Frum, a Canadian who only became naturalized as a US citizen in 2007, was important in the early years of the Bush presidency and crafted many of the falsehoods and propaganda points that got up the Iraq War. He bears a heavy responsibility for the unnecessary deaths of over 4000 US military personnel, for the deaths of some 600,000 Iraqis, and for the displacement of nearly 4 million Iraqis. In a just world, David Frum would be on trial for his role in severe violations of international law, as would Bush, Cheney, Perle, and the rest of those bald-faced liars and warmongers.

To cover his prevarications and failed policies, Frum joined Wieseltier in playing the anti-Semitism card at CNN this week, piling on Sullivan but also smearing yours truly. His exhibit A was a passage in which I complained about supporters of the Israeli Likud party attempting to enlist the US military to fight wars on behalf of that party's platform. The column was mainly about Larry Franklin, a Catholic, who went to jail on espionage charges for passing classified Pentagon documents to AIPAC and the Israeli embassy.

Since supporters of the Likud government, Christian and Jewish, are even now attempting to foment a US war on Iran on behalf of rightwing objectives in Israel (Iran is no more a threat to the United States than Iraq had been), I rather stand by my condemnation of them.

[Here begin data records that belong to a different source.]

One hidden turn or mirror swaps the rows below in pairs. Which row is each named row swapped with?
The rows were stretched afterwards, more along some directions than others.
k_299: [ -3.2  31.7   4.9  -4.1 -19.4  -6.0   1.9  -4.4  21.8   9.5 -16.2  -4.5
 -25.2   8.8  -6.2  -3.0 -17.8  12.3  12.2 -15.4   3.0  -3.3  -2.1   4.6
  16.2  16.1   7.5 -15.3]
k_197: [ -1.8  24.8  19.4  -1.2  12.6   3.3  -3.1  -1.0  -6.9  14.6  -1.4   4.4
   0.9  -5.3  -8.9 -12.8   4.5  23.1   2.5 -11.7  -1.7 -11.4   1.5   9.4
  37.4   2.2  10.4  -6.4]
k_552: [-10.3  12.6   0.7  16.7  -6.9  14.4  -4.8 -24.5 -18.7 -18.3 -28.5 -17.0
 -16.6  19.2 -21.8  -2.5  -4.5  18.6  -6.5  -0.5   1.7 -18.6   9.6  -9.2
  18.0  10.9   0.4   0.7]
k_77: [  3.9   9.8  19.4  12.5  -6.6 -10.2 -15.0 -14.8   0.2   1.9   6.0 -15.3
  -9.7  -4.6   0.0  -2.1  -4.6   4.2 -10.3 -11.9  15.6  -5.1   5.6   0.5
  16.2  14.5  -2.5  -6.9]
k_29: [-10.1  17.4  25.9   3.5 -13.0   5.0 -12.6 -10.3 -15.7  -7.9 -17.1 -26.6
   3.6   4.9 -26.0 -17.1  -2.5  32.2 -11.3   0.7   3.5 -18.1   4.4  -0.4
  16.1   5.3  -2.7  11.2]
k_195: [ -9.1   5.9   2.8  12.9   3.6  16.7  -6.9 -22.1 -18.5 -11.1 -18.7 -22.6
  -7.1   7.8 -16.3   4.2 -11.7  14.7  -7.1  -0.5   9.3 -11.6   9.2   4.7
  22.9  17.6   7.0   1.9]
k_771: [-12.9   2.1  -1.6  15.5  -1.3  20.1  -0.4 -20.2 -19.3 -15.0 -21.9 -15.4
 -11.1  13.8 -20.0   4.6  -7.1  11.8  -7.7  -4.0  10.7 -10.9  10.7   1.2
  16.5  18.5   4.2   0.3]
k_186: [ -4.4  13.8   8.2   3.5   0.1  -2.7 -19.5 -12.3 -12.5   7.9 -32.3  -5.1
  -1.8 -15.0 -21.8  -1.9  -5.6  32.4   1.3  -8.7  -8.0   2.5  13.7 -23.8
 -12.2  17.9   1.8   9.9]
k_704: [-10.1  21.2  -6.8   2.6  -3.5  15.2  10.4  -4.8  11.3   3.9  -2.7 -11.5
  -8.9   2.1  -2.5  -0.6  -9.9  11.5  10.9  -5.0   4.6 -10.0   5.4  -8.2
  27.9  11.7   2.1 -12.8]
k_485: [ -1.8   7.7  13.2  -9.7   7.0   4.5  -9.9  -8.7  -5.2  18.8 -15.4   6.1
  -0.7 -14.6  -3.8   6.2  -2.6  18.3   9.1  -6.0  -6.4   2.9   1.6   5.6
  18.7  13.5  17.0 -15.3]
k_868: [-21.2  25.2   1.5  14.0  11.2   6.4  -9.6 -16.1   1.6   9.0  -8.8 -15.9
  -7.8  18.3 -22.3  -9.6  -3.4  24.5   3.4 -19.4  17.6  -9.5  12.2   7.8
  17.8  22.6  -3.3   8.7]
k_727: [-10.9  23.0  -6.9  11.7  -7.1   6.7 -11.9 -21.4  -8.2  -5.1 -20.6 -11.3
 -16.5  22.3 -16.7  -7.5   4.3  20.3   4.7  -7.0  -0.7 -21.5   6.9  -7.2
  16.8  12.5   3.1  -0.5]
k_788: [ -3.2  21.6  -5.9  13.3 -15.2  -3.7 -11.1   1.0 -12.3   7.9 -28.2 -14.3
 -17.9  -0.7  -3.5  -6.1 -26.2  23.1   0.3   6.9  13.0 -14.8  -5.7 -24.7
   2.0   7.1 -10.4  11.6]
k_590: [ -2.2  28.6  10.8  -3.0 -16.9  -6.1   2.6  -3.3  15.4   8.5 -15.4   0.4
 -23.3   7.0  -5.1  -1.9 -16.1   8.9  10.8 -14.9  -0.5  -2.5  -4.1   4.0
  18.3   8.5   5.0 -14.9]
k_785: [ -4.8  11.3   4.6  10.9  -6.8  -0.7  -6.6 -10.3  -7.9   7.0 -22.4  -2.4
 -19.9  13.1 -14.0  -3.2  -7.8  10.8 -24.5   0.1  -7.0  -8.5  -1.5  -7.7
  11.3  16.3  -0.3   2.1]
k_965: [ -1.0  20.4  -4.6   6.1  20.8  15.8   2.3 -11.9   0.4   7.9 -14.7 -12.5
 -16.0  14.0 -10.2  -1.6  -0.4  33.1   3.2   4.3  -2.1  -5.4  -3.4   6.9
  38.0   6.4  10.1  -2.6]
k_815: [ -4.7  21.9 -10.3  13.4 -15.6  -4.9  -9.0  -2.2 -11.3   6.6 -29.7 -15.1
 -14.3   4.0  -2.1  -3.9 -23.6  21.7  -1.3   7.1  12.3 -13.8  -7.1 -30.1
  -0.4   7.9  -9.2   6.5]
k_988: [-16.1  17.8   3.6  12.6   9.4  14.6   5.3 -13.4 -24.7  -3.6 -24.7   0.1
 -11.7  17.0 -22.8   6.1  -8.0  37.7   9.1 -11.3   0.4 -12.7   6.0  -9.4
   6.5  15.2   1.8   2.6]
k_493: [ -1.1  20.3  19.8   1.3   7.7   1.0   2.3   6.1  -3.9   9.8  -4.7   1.5
   0.9  -2.3 -11.0  -8.3  -4.9  14.9   4.5  -7.5  -3.8  -7.4   1.1  11.2
  35.3   5.4   7.1  -3.6]
k_962: [  0.7  22.6  -8.7   5.4  22.2  15.9   0.7  -8.7   3.9   9.5 -20.1 -10.5
 -14.8  17.0 -15.4  -0.6  -4.1  32.1   7.4   5.1  -1.5  -3.5  -0.4   8.5
  35.6  10.0   9.7  -2.2]
k_592: [ -9.9  19.4  -6.0   7.4 -23.6  -0.1  -2.0  -5.1  -8.1   6.7 -33.4  -9.4
 -24.5   4.2  -8.7  -3.2 -24.6  23.6   2.8  -6.5  12.8 -10.6  -6.1 -25.0
  -0.3  14.0  -9.6   2.7]
k_118: [ -9.6  10.3   4.7  11.8 -25.3  -7.7  -9.3 -21.1  -3.1 -16.9 -20.7  -9.5
   5.2   4.6 -15.2   5.4 -17.1  19.3   6.4 -24.9  19.7 -19.7   0.5  -3.8
   3.2  23.0   1.0  15.2]
k_573: [ -7.4  13.4  -5.9  -7.0 -13.4  22.2   6.5 -19.8  -2.1   6.0  -8.6  -9.2
   5.0  11.4 -10.9  -2.6   2.7  10.0  -3.4 -18.8   9.2 -22.5   6.3  -2.1
  16.1  20.4  15.3 -13.8]
k_545: [  5.9  16.4   1.9  13.1  14.8   1.1 -12.4   0.2 -17.7   5.3  -4.5 -13.0
   9.3   0.3  -3.0  -9.9  -8.6  19.2  -8.0  14.0   5.1 -17.6  -2.3  -8.2
  27.4  -0.2   1.5   8.0]
k_776: [ -4.0   8.2  13.2  15.7 -13.8 -13.1 -13.3 -17.0  -4.3 -10.1 -18.6  -6.1
  -6.3   6.3 -12.8   2.5 -14.8  11.7  -7.5 -22.5  17.6 -15.7  -4.7  -5.4
   8.3  26.7  -2.5  17.4]
k_136: [  4.0   6.4   5.5  13.0  -0.9   2.5  -5.6 -13.1   1.0   4.7  -4.7 -16.2
 -16.6  -3.8   4.0   0.7  -5.6  11.5  -0.6  -3.8  10.3  -3.9  -1.3   6.7
  30.5  18.5   6.3  -6.5]
k_820: [  1.7  14.6  18.8  12.4  -2.9 -14.1 -17.7 -12.4  -4.4   8.6   1.9 -13.3
  -3.8  -8.3   2.9  -6.3  -4.4  12.9 -14.8 -12.7   8.4  -4.2   9.3  -5.4
  10.8  18.8   0.5  -9.3]
k_946: [-11.1  14.1 -17.0   5.8 -29.4   3.8   1.0 -20.2   4.9  -2.7 -28.0 -14.8
   8.2   5.3 -10.1   2.3 -13.7  17.2   8.5 -11.3   3.5 -10.7  10.5 -11.0
  -5.9  21.4   4.1  -0.9]
k_638: [  0.2  11.0   2.6   0.4   1.8   3.3 -18.6 -16.3 -10.9  11.3 -28.0  -1.9
  -2.5  -8.5 -19.6   2.8   0.0  28.3   1.7  -3.7 -12.4   0.8  10.3 -26.4
  -3.4  18.2   8.5  -0.2]
k_468: [ -8.5  22.8  -1.8   3.8 -27.1   1.6   4.5  -2.6  -1.7   9.6 -35.5 -11.0
 -21.4   3.1  -7.9  -4.8 -21.9  16.6  -2.7 -11.0  15.7 -14.3  -7.0 -22.0
   2.8  15.3  -5.6  -0.2]
k_942: [-13.1   7.5  -1.1   9.1 -27.8  -2.9  -5.4 -20.7  -1.9 -16.2 -24.8 -10.2
   9.9   6.6 -15.7   6.3 -15.8  22.5   8.3 -18.5  17.5 -16.6   2.1  -4.8
  -0.6  17.3  -0.7  12.5]
k_348: [-14.7  14.4  14.8   3.0 -12.9  11.0 -12.9 -14.4 -25.0   3.2 -22.9 -11.9
  -6.5   6.6 -19.7 -13.0  -0.4  30.0 -19.5   3.8  -5.9 -16.5   0.4  -7.9
   8.5   4.6   0.7   7.2]
k_541: [  3.7  16.1  10.9  11.3  18.4   1.2  -9.7  -1.6 -15.3   4.5   1.9 -14.1
  13.6  -0.4  -6.9  -9.0  -4.8  19.6 -10.0   4.9   7.3 -14.5   2.4   5.1
  34.2   0.7   1.6  12.1]
k_777: [ -9.4   8.1   1.3  10.4 -28.1  -7.6 -10.4 -21.5  -1.7 -12.7 -19.3  -8.1
   5.9   2.7 -13.9   7.2 -14.9  19.2   8.0 -24.4  17.9 -18.1   0.0  -4.1
   3.4  23.4   2.1   9.3]
k_628: [ -3.8   7.9  15.8  11.6 -11.0 -10.5 -16.9 -14.9 -11.9  -4.7 -18.9  -2.1
 -17.8   5.3 -15.5  -0.5 -13.0  11.9 -19.7 -14.4   7.3 -13.9  -1.6  -7.2
  10.2  20.4  -1.1  13.4]
k_255: [-17.4  25.1  -4.7  15.3   3.2  14.2  -7.2 -18.6  -2.8   0.0 -10.9 -17.7
 -11.0  27.3 -24.3  -9.3   0.3  19.4   3.2 -10.0  15.0 -19.4  12.3   7.3
  22.6  13.9  -6.1   6.3]
k_430: [-16.5  16.7   0.6  10.1   9.7  12.9   3.2 -13.2 -24.6  -1.5 -24.4   1.1
 -14.3  13.8 -23.2   4.4  -8.9  39.5  11.1 -11.6  -0.5 -11.5   7.1  -8.0
   5.4  15.1   1.3   1.1]
k_795: [  1.4   6.1  19.8  -6.5  -0.2  -5.3 -14.1  -7.0  -7.7  11.7 -16.1   8.8
  -2.9 -16.2   0.2   6.7  -3.0  19.8   3.8  -6.4 -14.2   0.9   2.4  -4.0
  12.3   9.2   5.2  -8.3]
k_32: [ -1.9  29.1  20.0  -6.3  -4.6  -3.9   2.4   2.7  10.9  12.8  -9.6   4.1
 -16.2  -2.5  -5.0  -8.4  -6.9  14.3   7.9 -12.4  -1.3  -4.0  -6.0   7.7
  26.7   5.9   6.9 -12.7]
k_53: [-15.4  16.9   7.0  11.5   8.0   4.5  -5.1 -14.9 -17.0  -0.2 -14.8   2.9
 -13.4  12.1 -21.4   1.9  -5.8  35.7   0.9 -11.8   2.6  -9.0  10.0  -6.7
   2.7  12.9  -1.6  -4.5]
k_538: [  0.5  13.3  -2.6   8.8  17.7  16.3   4.0 -12.3   4.1   7.6  -6.6 -12.4
 -16.9  12.9  -4.0   1.5  -3.3  23.0   6.0   4.9   1.3  -4.2  -4.5  13.0
  44.6  11.1  12.8  -9.3]
k_173: [  5.1  23.9  10.0   7.0   0.6   2.6  -7.2 -13.0  -9.2   5.6 -31.7 -23.9
 -16.2  -0.4  -6.4  -5.7 -11.4  11.0   4.1  -8.7  -5.6 -10.6  15.0 -16.1
  16.2  28.4   1.9   0.8]
k_930: [-17.1  19.8   9.9  13.6  12.2   3.0 -15.1  -9.9  -5.7  11.8 -20.8 -15.2
  -8.5   0.9 -26.5  -8.3  -9.0  32.9  -2.0 -13.6   9.1   1.0  12.9  -3.5
   5.4  20.5  -7.2  16.2]
k_913: [-15.3  16.0   2.1  13.4   8.1   3.1  -4.2 -13.7 -17.8   1.1 -16.2  -2.9
 -10.9  16.4 -18.2   2.2  -5.9  35.2  -0.5  -5.6  -0.5  -7.5   9.1 -11.2
  -1.8  12.4   0.4  -5.3]
k_418: [  0.0  28.3   6.2  -4.1  20.5  -2.5 -25.5  -7.5   1.1  14.7 -18.8  -1.4
  -8.3   7.4 -21.4  -4.7  -5.2  31.2   5.9 -13.6   7.3  -3.6   7.1   1.2
  18.1   1.9   2.7   3.6]
k_434: [ -5.3  29.0  -4.3  15.0 -20.4  -2.3   7.5 -15.9  21.9  -6.2 -10.2 -31.6
 -21.1  23.5   0.1   2.4 -27.5   7.0   1.2 -14.5  14.2 -13.9   2.4   0.6
  15.7  29.3  -3.6  -2.0]
k_93: [-12.2  17.1  23.5   3.5 -13.1   5.0 -13.7 -12.1 -24.3  -5.3 -23.4 -18.9
   4.1   4.5 -25.9 -14.2  -2.9  36.6 -11.9   2.8  -0.1 -16.5   2.0  -8.1
  16.9   8.5  -3.8  12.9]
k_672: [  6.8  17.0   4.7  17.5  13.2   0.9 -12.6  -0.9 -16.9   4.8  -1.9 -18.3
  16.1  -0.8  -3.0 -10.1  -5.9  19.9  -8.7   6.6   8.0 -17.0   3.3  -6.0
  26.8   5.2   0.1  10.4]
k_578: [-17.8  18.0  14.1  10.5   8.5   1.5 -14.1 -10.0 -10.0   7.1 -23.6 -10.9
  -9.7  -7.5 -24.5  -2.2 -12.3  32.3   1.0 -14.5   7.2   3.2  11.5 -12.9
  -3.2  20.8  -7.1  16.3]
k_548: [ -4.0  21.9  22.0   0.3  12.0   4.2   0.0   2.4  -7.7   8.8  -1.9   3.6
   6.4  -3.2 -14.8 -10.1  -1.3  23.2   0.9  -7.9  -3.4  -7.9   0.8  10.2
  35.7   4.6   6.0  -1.8]
k_662: [-12.9  20.1   3.1  12.7  14.2  16.8   2.1 -16.2 -25.7  -2.5 -23.5  -8.5
 -12.0  15.2 -22.6   5.9  -7.7  39.2  16.6 -10.7   1.6 -16.6   8.7  -6.4
  13.6  18.4   8.4   4.2]
k_921: [  1.4   6.9   6.8   8.9   3.6   8.2  -1.6 -15.3  -0.4   5.3  -0.7 -14.4
 -12.8  -3.8   2.1   2.2   0.4  14.5  -0.6  -4.3   8.9  -7.1  -3.3   7.1
  37.5  18.8   8.8  -8.9]
k_555: [ -5.7  21.2   2.3   5.4  -5.1  12.8  15.8  -3.1  10.7  -1.4  -9.1 -24.1
  -4.6   3.1  -6.1  -6.2  -8.5  18.3  10.4   1.7   2.8 -13.0   1.4  -3.3
  29.6  16.7   7.2  -6.9]
k_70: [-11.8  11.1   0.5  10.1  -7.4   4.5  -5.5 -15.5  -7.9   6.2 -23.0  -1.7
 -18.2  19.9 -15.6  -4.4  -4.5  12.8 -24.3  -3.0  -9.8  -8.1   0.0  -7.1
  14.3  17.5   0.5  -3.2]
k_291: [-10.3  13.7 -21.2   5.3 -29.6   2.0   2.8 -15.3   5.5  -0.7 -30.4 -13.9
   2.7   8.2 -10.8   0.8 -15.9  15.6   6.2  -6.7  -5.2  -9.2  12.8  -6.8
  -4.7  20.8   6.1  -2.6]
k_179: [ -1.2  18.0  13.3   7.9   2.8  -2.5  -6.0 -16.1   6.6  -4.0  -7.9 -14.9
 -10.4   8.0  -9.6   3.5 -11.9  21.8  -4.2 -16.5   4.2 -10.2   8.1   0.2
  21.0  19.5  -7.9   5.9]
k_948: [ -3.1  13.5   2.3   1.7  -3.2   0.5 -20.1 -15.4 -10.5   8.0 -30.7  -3.6
  -5.7 -12.9 -24.3   0.0  -2.7  31.2   3.1  -6.2 -10.0   1.5  12.5 -24.0
  -7.8  17.4   1.3   4.5]
k_427: [-16.1  20.6   8.7  14.9  14.2   1.3 -12.0  -5.4  -7.5  11.2 -22.5 -14.7
  -8.2  -1.2 -25.6  -7.9 -10.0  33.3  -1.0 -12.4   3.3   0.2  13.5  -4.2
   7.3  21.6  -5.2  16.8]
k_426: [  7.1   8.5  11.2  15.0  -0.1   5.3   0.3  -9.9  -2.4   6.7  -3.0 -13.0
 -16.6  -4.3   5.8  -0.5  -5.4   7.2  -3.9  -3.4   5.1  -7.9  -4.2   2.2
  33.2  17.8   6.1  -6.2]
k_85: [ -9.6  22.4 -22.7   2.1 -29.5   3.6   8.8 -14.8  13.5   4.5 -30.4 -16.7
   2.0   8.7  -2.2  -1.2 -11.7   8.6   8.2  -8.1  -3.1 -11.7  12.5 -11.1
  -2.7  22.6   7.6 -10.4]
k_82: [ -3.1  13.1  15.8  10.7  -2.6  -9.7 -13.6 -14.7  -0.4   8.7   4.0 -14.0
 -11.9   0.3   1.9  -6.5  -2.3  12.5 -12.1  -5.8   5.3  -3.9   7.7  -1.1
   8.5  16.1  -0.4 -15.2]
k_646: [ -3.3  27.9   0.8  -2.7  -5.8  -3.2 -15.9  -5.1  12.6  11.3  -6.2  -6.2
 -14.6  -0.3  -5.1   0.8 -21.6   6.0  14.4 -23.5  17.6  -9.4   8.9  -0.9
  13.7   8.8  -2.5  -0.6]
k_322: [ -9.9  22.9  -5.2   6.8 -23.0  -0.7  -2.9  -5.3  -7.4   7.9 -36.1 -10.3
 -24.5   3.4  -6.9  -3.6 -22.9  23.9   2.0  -7.7  14.6 -11.5  -5.7 -27.8
  -0.2  12.1  -7.3   2.7]
k_599: [ -9.9  25.5 -10.5  10.5  -4.6   7.5 -11.2 -20.7  -3.6  -1.8 -15.7 -12.8
 -15.2  24.0 -19.0  -6.5   2.0  20.1   7.7  -4.6   5.3 -21.3   9.2  -1.7
  20.8   9.5   3.9  -2.2]

k_704 is swapped with k_795
k_426 is swapped with k_197
k_541 is swapped with k_77
k_868 is swapped with k_776
k_427 is swapped with k_777
k_815 is swapped with k_913
k_118 is swapped with k_930
k_322 is swapped with k_988
k_493 is swapped with k_921
k_348 is swapped with k_552
k_771 is swapped with k_93
k_29 is swapped with k_195
k_173 is swapped with k_573
k_942 is swapped with k_578
k_179 is swapped with k_646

As someone who travels to Israel, collaborates on research with Israeli colleagues, supports Israelis' right to live normal and fulfilling lives in security, and recently stayed in a kubbutz, I am puzzled by Frum's innuendo. I am critical of Israeli policy in Gaza and the West Bank, but then so are former prime ministers Ehud Olmert and Ehud Barak; I think I probably haven't said anything on the issue that clear-eyed Israelis haven't already said themselves.

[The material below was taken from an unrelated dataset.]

Each row is where one point has got to under a steady rotation. How many ticks took it there?
The counts run from 0 to 754.
[138 114 119 145 130 115 104 120 152 115 156 165 144 172 139 132 142 127
 130 150 174 145 143 116 141 183 150  70 108 121 121 147 189  96 126  80]	39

But I will complain about David Frum's dual loyalties. I am very suspicious of a rightwing Stephen Harper-style Canadian becoming so influential in the United States. I like my Canadians in their normal, sane estate. I fear he may be influencing my country in directions that benefit rightwing Canadian politicians and war industries in Ottawa. Although Canada has also lent us treasures like William Shatner, Dan Akroyd and Paul Schaeffer, for which I'm grateful, the latter never became ensconced in the halls of power or encouraged anyone to fire a shot in anger off the set.